MADISON, Wis. – Attorney General Josh Kaul is announcing today a statewide initiative, led by the Wisconsin Department of Justice (DOJ), with support from district attorneys, survivor groups, and crime victim services professionals, which will review reports of clergy and faith leader abuse in Wisconsin.
Survivors, their friends and family, or anyone who has information about the church’s response to abuse are encouraged to report clergy and faith leader abuse online at SupportSurvivors.widoj.gov or by calling 1-877-222-2620.
“The people of Wisconsin, and especially victims, deserve an independent review of clergy and faith leader abuse,” said Attorney General Kaul. “With this initiative, we are seeking to ensure that survivors of clergy and faith leader abuse have access to needed victim services, to help prevent future cases of sexual assault, and to get accountability to the extent possible.”
“Survivors are grateful to the Attorney General for his commitment to pursue justice for victims of clergy abuse and tell the truth about the full extent and impact of abuse and institutional concealment in Wisconsin’s faith-based organizations. This initiative is the result of many decades of survivors courageously coming forward to tell their stories,” said Peter Isely, Program Director of Nate’s Mission, and founding member of Survivors Network of Those Abused by Priests (SNAP).

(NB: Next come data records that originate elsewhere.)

Each row is a point. Each copy is the shape, with its points in the same order, stretched, turned, moved and blurred by noise. Is it also mirrored, or only turned?
(in the rows, 128 means zero)

Shape, 8 rows:
[[159 167]
 [199  97]
 [126 102]
 [109 174]
 [162 102]
 [102 159]
 [192 172]
 [ 89 137]]
Copy 1, 8 rows:
[[144 174]
 [199 119]
 [122 106]
 [ 93 169]
 [162 115]
 [ 87 154]
 [176 187]
 [ 80 131]]
Copy 1 is: only turned
Copy 2:
[[ 62 120]
 [102  45]
 [132 117]
 [ 81 170]
 [124  73]
 [101 168]
 [ 43  91]
 [120 147]]
Copy 2 is: mirrored
Copy 3:
[[174 145]
 [195  65]
 [118  89]
 [124 166]
 [156  80]
 [111 154]
 [211 139]
 [ 90 134]]
Copy 3 is: only turned
Copy 4 (8 x 2):
[[180 175]
 [102 197]
 [117 130]
 [175 137]
 [115 164]
 [169 125]
 [158 202]
 [164  97]]
Copy 4 is: mirrored

Shape:
[[199 158 133]
 [ 59  73 141]
 [126 111 146]
 [117 101 195]
 [ 97 140 166]
 [198 147  86]
 [161 136 133]
 [174 179 124]]
Copy 1:
[[109 202  79]
 [149  72 182]
 [116 135 135]
 [ 98 135 182]
 [144 160 171]
 [130 174  42]
 [120 167 107]
 [130 206  92]]
Copy 1 is: mirrored
Copy 2, 8 rows:
[[103  55 146]
 [162 201 149]
 [137 134 160]
 [154 147 204]
 [101 162 178]
 [120  62  90]
 [118  93 144]
 [ 80  76 133]]
Copy 2 is: mirrored

Shape (6 x 3):
[[ 96  99 126]
 [151  75  92]
 [180  75 128]
 [116 137  96]
 [129 153 133]
 [ 76 226 171]]
Copy 1, 6 rows:
[[119 150 165]
 [177 184 161]
 [199 142 169]
 [122 162 113]
 [120 119 110]
 [ 54  69  71]]
Copy 1 is: mirrored
Copy 2:
[[128 102 133]
 [194 106 124]
 [208 107 166]
 [136 148 113]
 [133 160 158]
 [ 49 197 171]]
Copy 2 is: only turned
Copy 3:
[[ 88  83 104]
 [143  57 103]
 [150  61 144]
 [117 111  84]
 [109 134 114]
 [ 54 202 115]]
Copy 3 is: only turned
Copy 4:
[[107  81 117]
 [172  91 110]
 [188 111 149]
 [120 129  91]
 [113 153 124]
 [ 30 190 128]]
Copy 4 is: only turned

Shape (8 x 4):
[[152 176 176 178]
 [ 84  81 106 137]
 [119  94 124 133]
 [ 98 160 230 165]
 [121  72 170 113]
 [ 83 113 113 130]
 [198 175 113 119]
 [120 122 138 172]]
Copy 1 (8 x 4):
[[124 169 144 179]
 [ 90  57 130 102]
 [101 101 139  99]
 [108 136 227 198]
 [ 95  99 203  88]
 [116  57 133 128]
 [170 182  99 123]
 [ 82 112 132 141]]
Copy 1 is: mirrored
Copy 2, 8 rows:
[[190 173 175 146]
 [ 57 109 119 146]
 [ 92 100 135 136]
 [140 218 191 115]
 [ 84 116 167  95]
 [ 72 127 105 146]
 [222 105 115 121]
 [122 131 154 169]]
Copy 2 is: only turned
Copy 3:
[[117 170 209 135]
 [ 87  50 145 115]
 [110  73 145 139]
 [ 38 181 186 145]
 [ 79  84 129 179]
 [ 94  76 138 104]
 [194 152 156 124]
 [104 102 192 132]]
Copy 3 is: mirrored

Shape:
[[121 108 131  99]
 [106 104 122 128]
 [110 106 153 135]
 [111 108 131 172]
 [103 249 139 152]
 [139 148 159 122]
 [190  98 109 118]]
Copy 1:
[[138 111 138  86]
 [117  94 129 111]
 [117 103 159 126]
 [115  82 132 156]
 [ 89 213  91 176]
 [141 153 156 129]
 [206  95 140 118]]
Copy 1 is: only turned
Copy 2:
[[103 108 151 128]
 [104 112 118 120]
 [123  93 124 111]
 [133 103  85 123]
 [196 191 139  65]
 [155 118 157 115]
 [128 118 145 200]]
Copy 2 is: mirrored
Copy 3 (7 x 4):
[[122 106 133  90]
 [103 122 113 102]
 [ 92 122 147 100]
 [ 82 141 128 144]
 [139 243 194 108]
 [136 131 173 115]
 [160  80 113 133]]
Copy 3 is: only turned
Copy 4:
[[106 119 135 104]
 [108 110 133 139]
 [121 110 157 129]
 [137 106 142 160]
 [141 243 165 169]
 [141 151 157 102]
 [161 101  89  76]]
Copy 4 is: only turned

Shape (12 x 6):
[[160  89 189 109 152 107]
 [144 172 115 149 173 146]
 [118 105 159 204 117 119]
 [148 151 104 162 155  95]
 [161 118 145 184  85 170]
 [179  80 129  74 124  80]
 [ 70 142 134 182 125 122]
 [127 102 220 108 168 168]
 [153 139 122 129 226 133]
 [124 189 197 161 106 118]
 [ 46 109 159  84 128 143]
 [170 180  82 105 126 118]]
Copy 1, 12 rows:
[[203 122 151 111 166 101]
 [129 206 113 139 129 147]
 [161 120 182 198 137 147]
 [142 186 104 157  95 116]
 [152  95 152 153 118 198]
 [191 105  85  79 119  71]
 [104 148 175 196 132 123]
 [165 130 201 108 215 130]
 [160 232  97 131 165 115]
 [141 155 225 120  89 143]
 [ 76  98 178 137 178  77]
 [123 179  77  91  76 128]]
Copy 1 is: only turned
Copy 2:
[[128 128 190  58 173 119]
 [115 144  90 117 176 106]
 [141 108 187 157 199 132]
 [128 113 124 127 168  72]
 [181 157 159 149 153 150]
 [141 107 183  53  95  85]
 [ 78 114 158 184 181 132]
 [ 96 153 174  66 200 181]
 [109 101  90  71 190 106]
 [105 208 173 147 200 104]
 [ 25 123 174 132 133 180]
 [128 159  96 114  99  66]]
Copy 2 is: only turned

Shape, 9 rows:
[[159 157 180 166 117 106]
 [100  59 204 152 111 134]
 [109 131  81 160  86 192]
 [122 168 119 181 138 125]
 [173  62 127 163 172  93]
 [113 179 190 127 180 110]
 [148 171 114 214 136 192]
 [118  88 120 156 106 167]
 [201 128 156  76  75 123]]
Copy 1:
[[141 151 166 168 177 146]
 [107  55 156 128 194 149]
 [135 126 101 100  92 191]
 [115 173 110 154 149 151]
 [145  93  90 205 175  94]
 [122 175 129 124 242 122]
 [139 162  90 174 142 220]
 [133  91 108 122 131 164]
 [214 126 180 116 130 118]]
Copy 1 is: only turned
Copy 2:
[[150 137 175 166 137  68]
 [149  39 169 163 147 119]
 [ 94 148 186 134 104 224]
 [ 99 167 159 147 149 132]
 [183 108 170 100 209 113]
 [141 129 102 185 161  96]
 [113 187 202 188 156 177]
 [126 107 181 128 131 182]
 [184 138 149 114  65 114]]
Copy 2 is: mirrored
Copy 3, 9 rows:
[[141 176 180 148 129  96]
 [ 97  61 179 167 137 120]
 [105 152 120 145  39 169]
 [116 207 130 162 124 135]
 [186 116 101 170 175 122]
 [ 98 190 165 116 191 127]
 [132 213 159 183  79 198]
 [118 110 130 152  87 151]
 [177 114 164  63  81  73]]
Copy 3 is: only turned

Shape (14 x 8):
[[135 139 146  94 171 137 132 144]
 [153 136 142 137  93 116 102 161]
 [150 148 105 151 114 119 126 139]
 [167 126 112 114 102 118 101 142]
 [199  90 131 158 100 102 164 168]
 [147 145 137 139 113 122 122 113]
 [110 128 126 115 143 106 111 104]
 [123 126 142  94 172 145 141 115]
 [129 156  93 104  92  99 124 142]
 [175  87 156 124 144 132 179 144]
 [112 122 103 134 153 136 114 109]
 [134 104 152 120 135 135 152 161]
 [183 109 164 126 130 104 158 175]
 [133 127 104 124 102 133 139 113]]
Copy 1:
[[101 137 116 105 161 140 106 151]
 [158 130 127 105  94 116 128 155]
 [150 135  99 112 113 112 145 115]
 [162 120 105  94 103 124 106 125]
 [201 109  61 120 118 138 154 157]
 [159 121 142 123 126 131 136 119]
 [127 126 126 152 143 127  97 108]
 [ 97 122 123 127 167 157 101 131]
 [153 180 106  98  97 132 113 107]
 [155 104  88 124 158 169 134 165]
 [105 101 106 148 139 120 111  95]
 [119 123 102 126 130 153 123 168]
 [172 131  85 108 138 144 133 186]
 [141 129 116 122 114 149 126  99]]
Copy 1 is: mirrored
Copy 2, 14 rows:
[[130 102  87 136  99 121 140 109]
 [ 83 128 142 138 119  82  92 134]
 [129 155 151 131 109 104 126 137]
 [103 148 131 106 106 110  85 127]
 [161 110 168 137 105 104  32 158]
 [115 120 165 116 110 104 131 115]
 [113 115 118  93 137 128 158 127]
 [136  93 103 125 105 145 155  99]
 [ 87 161 125 102  89 127 129 165]
 [169  68 144 145  96 136  72 120]
 [135 139 124 121 146 143 162 116]
 [124  81 123 161 114 127 102 133]
 [145  79 126 140  92  88  56 142]
 [114 141 160 117 107 155 128 133]]
Copy 2 is: mirrored
Copy 3 (14 x 8):
[[110 131 167 113 169 152 164 106]
 [167 140 148 147 135 164  85 127]
 [162 172 110 138 135 139 111 114]
 [167 144 136 124 128 132  99  98]
 [249 159 152 124 167 131 125 127]
 [154 130 122 152 132 134 132 114]
 [117 114 132 127 119 102 137 136]
 [104 112 158 109 153 137 186 105]
 [135 185 140 136 103 111 113 120]
 [194 124 167 110 177 143 187 116]
 [100 131 100 101 122 120 142 134]
 [152 130 166 117 153 163 154 132]
 [205 139 193 137 190 143 145 127]
 [147 150 114 115 107 122 150 110]]
Copy 3 is: only turned

Shape, 13 rows:
[[126  45 107 156 120  93 144 132]
 [ 86 105 137 128 145 105 229 132]
 [116 128 106 178 131 102 153 120]
 [110 249 133 135 179 109  76  97]
 [116 148 111 162 139 181 104 137]
 [ 67 109 145 146 106 118 167  98]
 [121 182 141 148 101  86  87 141]
 [139 129 115 101  78 141 143 126]
 [125  93 109 123 109 142 101 125]
 [122  70 137 141 161 114 147 161]
 [ 79 127 106 170 139 164 124  86]
 [ 85 107  56 155 136 147  91 121]
 [124 135 111 160 166 150 123  88]]
Copy 1, 13 rows:
[[110  61 157 163  75  99 106  93]
 [ 43 108 167 144  95  99 185 135]
 [117 136 160 179  97 122 150 120]
 [160 241 140 105 181 134 135 110]
 [137 117 142 166 155 172 107 140]
 [ 68 138 151 137  69 151 133 138]
 [178 165 162 119 112  98 117 157]
 [146  86 111 113  91 146 160 153]
 [138  82 120 141 104 144  94 117]
 [ 85  67 172 146 130  99  98 110]
 [104 143 137 177 115 179 123 102]
 [126 126 112 200 116 143  85 111]
 [124 133 134 170 141 154 139  90]]
Copy 1 is: only turned
Copy 2, 13 rows:
[[ 98  40 111 144 104 103 137 161]
 [ 44  63 185 143 116 146 141  76]
 [115 102 124 183  82 115 139 105]
 [214 206 153 190 147  97 123  70]
 [152 137 108 175 119 174  92 142]
 [ 57 112 120 158 147 132 148 114]
 [154 193 148 168 102  84 149 144]
 [108 144 117  83  92 140 126 133]
 [128 113  94 119 130 129 106 163]
 [113  46 168 152 124 134 129 155]
 [115 118  74 184 151 155 101 107]
 [125 105  68 173 130 116  51 136]
 [160 102 100 167 134 146 120  97]]
Copy 2 is: mirrored
Copy 3:
[[109  47 190 136 144 107 114 127]
 [ 89  72 117  81 114 101 175  77]
 [ 87 104 125 124 121  93 110 139]
 [127 205  54  75 142 143  79 170]
 [ 89 138 136 124 123 182 138 192]
 [111  48  88 110 100 118 139 140]
 [165 152 126 109 117  89  97 181]
 [140 120 155 118  74 162 123 111]
 [131  87 160 135 129 175 109 155]
 [113  75 176 116 177 117 158 124]
 [ 74  94  86 122 121 176 114 181]
 [ 77  90 159 107 121 185  87 196]
 [ 80 119 103 135 149 169 106 144]]
Copy 3 is: mirrored

Shape (14 x 9):
[[143 162 127 161 114 113 127 143 102]
 [138 146 180 105 136 176 144 133 130]
 [131 162  56 121 100 142  39 142 190]
 [142 125 116 125  94 108 151 128 150]
 [124 227  89  58  95  66  78 122 191]
 [119 155  93 128  44 143  75 158 169]
 [128 157  85 161 111 130 174 138 122]
 [170  98 153 160 106 132 158 164 115]
 [ 97 125 145 106 180 107 156  90 138]
 [156 104 150  90 165 135 153 147 105]
 [132 139  97 148  82 118 128 113  91]
 [181 115 140 122 121 144 174 100 103]
 [183 124 139 153 128 147 147 128 146]
 [ 96 154 155 119 173  83 127  67 136]]
Copy 1:
[[123 170 135  85 107 122 147 173 115]
 [134 119 124 131  77 166 127  96  94]
 [178 176 131 193 162 167 123 220 166]
 [103 177 164 118  85 148 151 120 155]
 [181 210 229 138 172 160 119 177 148]
 [162 159 147 134 108 183 113 219 177]
 [ 78 177 120  81 108 148 168 143 122]
 [ 78 144 123 120  28 123 160 117 140]
 [113 114 132 117 156 129 132  63 118]
 [112  99 130 122  70 123 189  77 116]
 [128 181 132  78 110 128 145 149 147]
 [119 178 113 116  48 134 164  66 113]
 [109 173 107 156  58 131 147 102 124]
 [141 155 152 107 185 101 113  78 106]]
Copy 1 is: only turned
Copy 2, 14 rows:
[[137 106 141 165  86 155 150 107  98]
 [121 176 165 193 126 118  98 162 129]
 [156  56 133 174 170   9  98  50  91]
 [126 122 132 119 138 133 102 127  93]
 [135 106 124 117 104   7  37  46  85]
 [168  69 110 176 172  77  78  91  82]
 [154 119 121 116 116 168 154  96 120]
 [112 117 133 163 115 172 151 182  93]
 [ 97 159 201  97 115 120 100 128 151]
 [ 62 147 138 144 110 120 131 185 135]
 [125  89 127 154 131 174 133  90 115]
 [ 88 175 146 151 134 187 134 148  98]
 [129 146 156 167 135 135 145 141  79]
 [108 148 218 117  95 116 101  95 140]]
Copy 2 is: only turned
Copy 3 (14 x 9):
[[156 178 161 146 120 142 106 153 112]
 [135 102 132  80 102 132 100 121  91]
 [205 198 147  99  52 167 146 134 211]
 [150 129 136 159 127 161 121 121 151]
 [162 159 202 133  23 222 173  83 125]
 [172 155 164 148  62 146  98 145 210]
 [116 158 154 149 148 177 114 165 146]
 [154 137  97 158 139 108  79 147 130]
 [122 126 157  90 144 152 189  84  89]
 [123 147  93 102 128 126 109  88  90]
 [156 177 182 155 158 151  77 132 162]
 [153 128 113 122 179 162  74 111 114]
 [178 130  97 116 135 152 105 146 122]
 [163 134 199  98 131 156 198  84  77]]
Copy 3 is: only turned
Copy 4 (14 x 9):
[[142 121 143 128 160 149 155 145 100]
 [183 175 139 139 115  86 103  93 119]
 [ 34 133 116 135  87 188 159  94 109]
 [136 132 167 100 112 154 162 122 147]
 [ 25 175 147  20 150 176 165 118 127]
 [ 97 122 165 108  71 185 135 110  97]
 [146 161 183 144 152 159 160 130 132]
 [204 102 136 139 107 158 153 133 120]
 [127 151 159 123 184  91 111  87 167]
 [164 134 103 145 149 114 112 132 147]
 [111 126 167 133 148 118 144 157 109]
 [163 164 139 141 120  80 160 141 143]
 [169 147 121 144  95 136 181 107 132]
 [100 142 160 104 201  79 128  87 145]]
Copy 4 is: mirrored

Shape (15 x 9):
[[154 105  73  52 105 144 150  81 170]
 [167 102  73  62  97 135 114  91 121]
 [139 102 120 186 162 171 106 150 139]
 [116 125 122 163 138 148 149 144  84]
 [159 125  96  71 141 114  92 146 185]
 [178 120 149 138 164 182 182 115 114]
 [148  98 100 206  90 146 179 145 131]
 [ 31 170 136  98 152 116 108 133  93]
 [ 37 172 117 105 201  63 130 140 126]
 [149 104 126 153 135 158 164 137 122]
 [165 153 105  50  59  76  71 127 177]
 [131  76 152 168 155 139 159  78 130]
 [148 135  95  99  58 153 132  91 191]
 [118  72 148 140 116 153 175 146 119]
 [152 116 126 178 148 144 161 115  99]]
Copy 1 (15 x 9):
[[104 178  79 159 195 109  90  43 142]
 [122 199  78 148 168 103  70  78 103]
 [152 106 142  55 149 122 126 109 116]
 [136 128 154 100 134 147 128 163 110]
 [103 126  97 132 160  44  92  73 138]
 [144 171 178 100 174 119 181 109 134]
 [178 104 178  98 168 166  95 127 131]
 [ 62 106  98 145  72 142 141 171 117]
 [ 56  92  89 139  97 108 142 182 188]
 [152 132 159 105 167 134 139 124 121]
 [113 140 100 187 108  50  49  62 115]
 [180 149 117 105 151 156 174 101 156]
 [118 141 122 147 152 132  78  25 133]
 [166 103 146 144 169 153 161 139  98]
 [157 155 158  86 144 143 138 136 139]]
Copy 1 is: mirrored
Copy 2 (15 x 9):
[[177 139  63  94  78 219 211 107  98]
 [138 156  76  66 110 179 235  88  93]
 [153 158 205 126 169 112 109 125  80]
 [ 89 109 150 126 133 102 128 132 105]
 [170 173 161  85 110 182 167  65 141]
 [149 175 147 199 128 139 166 168  86]
 [ 79 124  90 123 185 172  92 160  63]
 [120  39 180  85  39  82 131  70 170]
 [120  75 184 104   7  89  41  43 168]
 [113 144 131 152 146 147 134 139  79]
 [144 138  74  32 112 200 205  44 195]
 [147 130  96 186 144 124 108 120  61]
 [176 122  57  67 112 221 190 135 126]
 [ 93  77 123 162 171 149 141 124  74]
 [104 152 120 153 145 115 126 140  88]]
Copy 2 is: only turned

This initiative will include an independent and thorough review of sexual abuse committed by clergy and faith leaders in Wisconsin, no matter when that abuse occurred.
Through this initiative, DOJ will provide survivors of clergy and faith leader abuse with a safe and confidential means to obtain support from DOJ’s Office of Crime Victim Services and referrals to available services.
The initiative also will provide a confidential means for:
- survivors to report sexual abuse by clergy and faith leaders;
- others who have witnessed, know about, or suspect such abuse to report it; and
- people to report what they know about the response to or concealment of abuse by clergy and faith leaders.
DOJ will gather information directly from survivors and their family, friends, and advocates through the contact number identified above and an online submission form at the website identified above. DOJ also hopes to receive documents and information from dioceses and religious orders in Wisconsin. As part of the review, victim advocates and/or sensitive crimes investigators may follow up with survivors to conduct trauma-informed interviews. To the extent that further investigation is necessary to support potential prosecutions, with the victim’s consent DOJ will refer those cases to local law enforcement and district attorneys.
DOJ has recently been in contact with the five Catholic dioceses in Wisconsin, as well as several religious orders with priests in Wisconsin, in order to inform them of this review and to discuss next steps.